Here's something that I tried, but it just produces empty panels:

foo.df <- data.frame(x=rnorm(40), categ=c(rep("A", 20), rep("B", 20)))
bar.df <- data.frame(x=rnorm(20))
histogram(~ x | categ, data=foo.df,
          panel=function(...){histogram(...);
                              histogram(~ x, data=bar.df, col=NULL)})

(My guess is that I need to use panel.superpose, but this function is somewhat confusing. Sarkar's book doesn't explain how to use it, and the R help page has no examples. I'm finding it difficult to make sense of the panel.superpose help page without already having a basic understanding. There are a very small number of examples that I've found on the web, but I have been unable to figure out what aspects of those examples apply to my case. This answer is surely relevant, but I don't understand its use of panel.groups, and the example overlays three different groups from a single dataframe, whereas I want to repeatedly overlay the same data on multiple panels that also have different data .)

1
I illustrate another partial solution here, where I ask a question designed to help answer this one. If I learn how to provide a complete solution to this question here before anyone else answers, I'll post it as an answer.Mars

1 Answers

0
votes

I continued working on this problem, and came up with an answer. I had been on the right track but got several crucial details wrong. Comments in the code below spell out important points.

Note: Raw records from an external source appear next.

Here is a tiny trained network, its code and every weight. The questions are about switching its units off for an input and a class, where a switched-off unit gives its printed mean instead of its output.

import numpy as np


def w(rows, s, z=0):
    codes = np.array(rows[::2]) - 128.0
    scale = np.full(codes.shape[1], s)
    scale[-1] = z or s
    return codes * scale


def f(y):
    return y / 2 * (1 + np.tanh(0.7978845608 * (y + 0.044715 * y**3)))


def log_softmax(a):
    a = a - a.max(-1, keepdims=True)
    return a - np.log(np.exp(a).sum(-1, keepdims=True))


def net(x, mask):
    res = np.array(x, float).reshape(1, 7) / 4 @ E
    y = f(res @ A[0][:, :-1].T + A[0][:, -1])
    res = res + np.where(mask, y, B[0][:, -1]) @ B[0][:, :-1]
    return log_softmax(res[-1] @ U[:, :-1].T + U[:, -1])


A, B = {}, {}
E = w([
[126,130,130,130,131,126],'x0',
[69,98,157,203,44,238],'x1',
[20,234,205,156,158,88],'x2',
[127,122,134,129,124,124],'x3',
[173,125,234,56,205,219],'x4',
[221,174,146,253,157,135],'x5',
[129,127,129,128,129,126],'x6',
],0.0053)
A[0] = w([
[70,197,171,144,142,100,91],'neuron 1',
[190,65,91,137,121,140,152],'neuron 2',
[75,196,175,141,146,109,97],'neuron 3',
[94,102,155,167,70,193,101],'neuron 4',
[98,152,54,174,86,80,88],'neuron 5',
[190,64,74,108,110,150,136],'neuron 6',
[146,137,205,89,185,192,122],'neuron 7',
[197,68,81,113,103,147,150],'neuron 8',
[105,92,103,65,97,135,190],'neuron 9',
[96,105,147,166,77,199,115],'neuron 10',
[176,141,116,92,154,77,195],'neuron 11',
[140,127,215,92,184,194,125],'neuron 12',
[52,75,113,37,102,122,117],'neuron 13',
[171,146,108,69,169,64,133],'neuron 14',
[95,114,137,165,76,206,115],'neuron 15',
[95,146,52,172,80,77,67],'neuron 16',
[93,100,149,166,88,195,115],'neuron 17',
[95,109,142,164,76,201,96],'neuron 18',
[88,136,55,178,85,71,72],'neuron 19',
[64,182,177,151,152,97,97],'neuron 20',
[157,131,111,84,182,63,81],'neuron 21',
[186,59,75,111,111,148,112],'neuron 22',
[225,164,150,255,171,133,254],'neuron 23',
[70,198,168,141,142,104,94],'neuron 24',
[92,99,145,167,82,199,111],'neuron 25',
],0.0066,0.0012)
B[0] = w([
[113,36,164,197,183,195,171],'neuron 1',
[49,110,188,176,156,174,175],'neuron 2',
[123,31,149,171,169,193,169],'neuron 3',
[171,176,76,157,188,50,180],'neuron 4',
[189,63,88,75,88,194,179],'neuron 5',
[60,92,188,202,196,174,182],'neuron 6',
[226,59,18,54,68,168,199],'neuron 7',
[52,97,177,204,181,171,184],'neuron 8',
[64,171,167,134,114,139,161],'neuron 9',
[168,183,81,150,182,52,180],'neuron 10',
[109,166,101,145,163,104,166],'neuron 11',
[223,75,34,74,81,147,203],'neuron 12',
[39,221,168,74,73,143,181],'neuron 13',
[139,183,92,169,185,79,174],'neuron 14',
[170,181,90,147,187,55,181],'neuron 15',
[208,40,67,62,91,186,180],'neuron 16',
[173,178,81,144,178,60,175],'neuron 17',
[170,181,83,160,190,54,177],'neuron 18',
[205,43,55,57,90,188,184],'neuron 19',
[113,39,155,176,184,195,172],'neuron 20',
[153,173,83,169,207,63,162],'neuron 21',
[57,76,192,212,201,179,178],'neuron 22',
[23,250,172,34,3,193,254],'neuron 23',
[117,33,167,194,192,195,169],'neuron 24',
[162,177,84,149,189,51,179],'neuron 25',
],0.0052,0.0044)
U = w([
[127,134,133,124,123,129,253],'0',
[80,48,182,203,199,175,46],'1',
[235,67,61,57,72,157,57],'2',
[166,212,91,154,208,1,68],'3',
[48,236,177,81,29,155,90],'4',
[126,127,151,131,104,101,175],'5',
],0.009,0.0057)

Each question gives the input, the list of numbers given to net, and the class t.
The units are the neurons (one row each of A and B). Each row of codes is followed by its name. A weight is (code - 128) times the scale printed after its matrix; where a second scale follows, it is the last column's (A, B and U).
mask holds one flag per neuron, in row order. A switched-off neuron (its flag False) gives its mean, the last column of its row in B, instead of its output. The means were averaged over made-up inputs and are rounded, as every weight is.
A unit's drop is (log p(t) with every unit on - log p(t) with that unit switched off) / (log p(t) with every unit on - log p(t) with every unit switched off).
The circuit of an input: a set's keep is (log p(t) with only the set's units on - log p(t) with every unit switched off) / (log p(t) with every unit on - log p(t) with every unit switched off). Starting from the 12 units with the biggest drops (on a tie, the unit counted first), units are removed one at a time, each time the one whose removal leaves the highest keep (on an exact tie, the one counted first), for as long as the keep stays at least 0.8.
units of the circuit, in order: the units of the circuit, biggest drop first
unit that matters most: the unit with the biggest drop
k most important neurons: the k neurons with the biggest drops, biggest first
drop when u is switched off: that unit's drop, to one decimal
input [-1,-1,3,3,5,-1,-7], class 2: units of the circuit, in order -> (neuron 7; neuron 12)
input [3,2,2,1,-6,-6,4], class 2: units of the circuit, in order -> (neuron 19; neuron 16)
input [0,-6,4,1,6,-5,7], class 2: unit that matters most -> neuron 7
input [-6,-3,-2,6,-7,-8,0], class 4: 2 most important neurons -> (neuron 13; neuron 9)
input [0,0,-8,0,-4,-7,-1], class 1: units of the circuit, in order -> (neuron 22; neuron 6)
input [6,-1,4,-4,-7,-6,-8], class 2: 2 most important neurons -> (neuron 19; neuron 16)
input [6,-4,2,-5,8,-4,3], class 2: 2 most important neurons -> (neuron 7; neuron 12)
input [0,7,3,-4,8,2,2], class 2: 2 most important neurons -> (neuron 7; neuron 12)
input [-5,5,-3,2,-7,3,-4], class 2: 3 most important neurons -> (neuron 19; neuron 16; neuron 5)
input [5,-1,4,6,7,-6,1], class 2: 3 most important neurons -> (neuron 7; neuron 12; neuron 23)
input [5,4,-8,5,-8,8,-2], class 1: 2 most important neurons -> (neuron 22; neuron 8)
input [-2,-8,-6,-4,0,1,-2], class 3: drop when neuron 8 is switched off -> -0.1
input [-2,8,-1,3,-5,-4,-3], class 3: drop when neuron 16 is switched off -> 0.0
input [6,2,-7,0,0,8,5], class 4: units of the circuit, in order -> (neuron 23)
input [-1,6,1,5,3,-5,7], class 3: drop when neuron 4 is switched off -> 0.1
input [1,-4,-4,-5,-3,-8,-1], class 4: units of the circuit, in order -> (neuron 13; neuron 9)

# Main data, which will be displayed as solid histograms, different in each panel:
foo.df <- data.frame(y=rnorm(40), cat=c(rep("A", 20), rep("B", 20)))
# Comparison data: This will be displayed as an outline histogram in each panel:
bar.df <- data.frame(y=rnorm(30)-2)

# Define some vectors that we'll use in the histogram call.
# These have to be adjusted for the data by trial and error.
# Usually, panel.histogram will figure out reasonable default values for these.
# However, the two calls to panel.histogram below may figure out different values,
# producing pairs of histograms that aren't comparable.
bks <- seq(-5,3,0.5)  # breaks that define the bar bins
yl <- c(0,50)         # height of plot

# The key is to coordinate breaks in the two panel.histogram calls below.
# The first one inherits the breaks from the top-level call through '...' .
# Using "..." in the second call generates an error, so I specify parameters explicitly.
# It's not necessary to specify type="percent" at the top level, since that's the default,
# but it is necessary to specify it in the second panel.histogram call.
histogram(~ y | cat, data=foo.df, ylim=yl, breaks=bks, type="percent", border="cyan",
          panel=function(...){panel.histogram(...)
                              panel.histogram(x=bar.df$y, col="transparent",
                                              type="percent", breaks=bks)})

# col="transparent" is what makes the second set of bars into outlines.
# In the first set of bars, I set the border color to be the same as the value of col
# (cyan by default) rather than using border="transparent" because otherwise a filled
# bar with the same number of points as an outline bar will be slightly smaller.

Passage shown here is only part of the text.